Particle accelerators have evolved over the last 90 years into powerful and versatile machines for discoveries and applications. Today some 30,000 accelerators are operated around the world, among those some of the largest machines built by human mankind. A new technology for particle acceleration has emerged and has demonstrated accelerating fields a thousand times beyond those presently used: Plasma acceleration uses electrically charged plasmas, generated by strong lasers or particle beams, instead of the usual radio frequency used in conventional accelerators, to boost particles like electrons to high energies.

By the end of 2019, EuPRAXIA will produce a conceptual design report for the worldwide first five Giga-electronVolts plasma-based accelerator with industrial beam quality and dedicated user areas. EuPRAXIA is the required intermediate step between proof-of-principle experiments and versatile ultra-compact accelerators for industry, medicine or science, e.g. at the energy frontier of particle physics as a plasma linear collider.

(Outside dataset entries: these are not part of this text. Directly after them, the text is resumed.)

6446,7527,7572,8527
7808,2974,8282,8297
7517,7726,7572,8776
-> 7726

-567,78,354,275,216,704,267 -> 78

66,45,27,35,26,65
78,48,44,46,43,56
63,38,56,0,71,63
-> 38

38,513,786,527,315,584 -> 513

9768,3038,5133,1104,7210 -> 3038

236,209,234,301,263
120,41,76,374,186
454,754,560,96,375
-> 754

715,592,418,142,321,923,490 -> 592

129,594,756,282 -> 594

5551,6215,7750,6241,3501,7668,4272
8450,5289,2470,6000,8318,3961,8123
7392,6375,5084,6944,4401,7485,6819
-> 6375

3,423,953,845 -> 423
---
((-95, -22, 7, -46, -66, -18, 28), (-52, -65, 78, 18, 39, 30, 8), (40, 17, -26, 39, 90, -40, 48)) ans = -65
((32, -50, -4, 7, 11, -42), (7, 11, -50, -23, -81, 32)) ans = 11
((-70, 47, -21, -66), (-83, 59, -4, 94)) ans = 59
((11, 25, 37, -12, 8), (-8, 74, -7, 22, -3)) ans = 74
((20, 6, 4, -3, 8), (-14, 52, -45, 5, 72), (1, -16, 9, -23, 12)) ans = 52
((-2, -10, 9, -11), (73, 25, 20, -52)) ans = 25
((-38, 14, 32, -42, 9), (-84, -49, 21, 80, 49)) ans = -49
((-30, 23, -74, 2), (-6, 27, 0, 9), (-33, -73, 1, 10)) ans = 27
---
-65    3   67  -70  -10   81  -65
-65  -68  -64  -43  -10   29   49
-67   74  -80   85  -87   90  -89
value 29

-35   -5  -31    6  -35  -27   45
-29  -47  -98   26    0  -35   58
 19   -1   -6   29   16    8    8
value -35

 11   57   22   34
-25   55   43  -76
 -4   71   -4    0
value 43

-49   49   88   50
-15  -19  -98   16
 -8  -46  -31   28
value -98

-54  -82   61   68
 22   24  -52   58
-45  -90   50   67
value -52

 10    3   50  -58  -33   21
-11  -19   89   26  -56   99
-18   12  -34    6   81   83
value -56

-13   40  -60  -37   41
  1   34   28   12    4
-10    3    1  -79   21
value 12

  1   23   44   45
-15   23   32   44
  1   23   32   74
value 32

 53   -8  -30   37   38   30  -43
 14   27   54  -43   31    0   38
 38   41   10  -79   50  -43   56
value 0
---
[[15 38 80  9 20]
 [ 2  3  9 20  9]
 [17 34 64  8 12]] ans = 80

[  1 -12  58  48  92] ans = 58

[[-79 -70  66  27 -48]
 [-20  47  27  26 -85]
 [-20 -29 -84 -31  94]] ans = 66

[-70   8  83  67  10] ans = 83

[ 86 -14  21  80 -63] ans = 21

[[-50 -22  71  28 -19]
 [-53 -35  79  -5  19]] ans = 71

[[-48  55  61 -31 -43]
 [  7  -2  72 -21  63]] ans = 61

The study will design accelerator technology, laser systems and feedbacks for improving the quality of plasma-accelerated electron beams. Two user areas will be developed for a novel free-electron laser, for high-energy physics and for other applications. An implementation model will be proposed, including a comparative study of possible sites in Europe (including the expected SPARC_LAB upgraded tunnel), a cost estimate and a model for distributed construction but installation at one central site. As a new large research infrastructure, EuPRAXIA would place Europe at the forefront of the development of novel accelerators driven by the world’s most powerful lasers from European industry in the 2020’s.

This EU design study is also a prerequisite for being included in the ESFRI (European Strategy for Research Infrastructures) roadmap and a great opportunity for the possibility of EuPRAXIA construction in the 2020’s.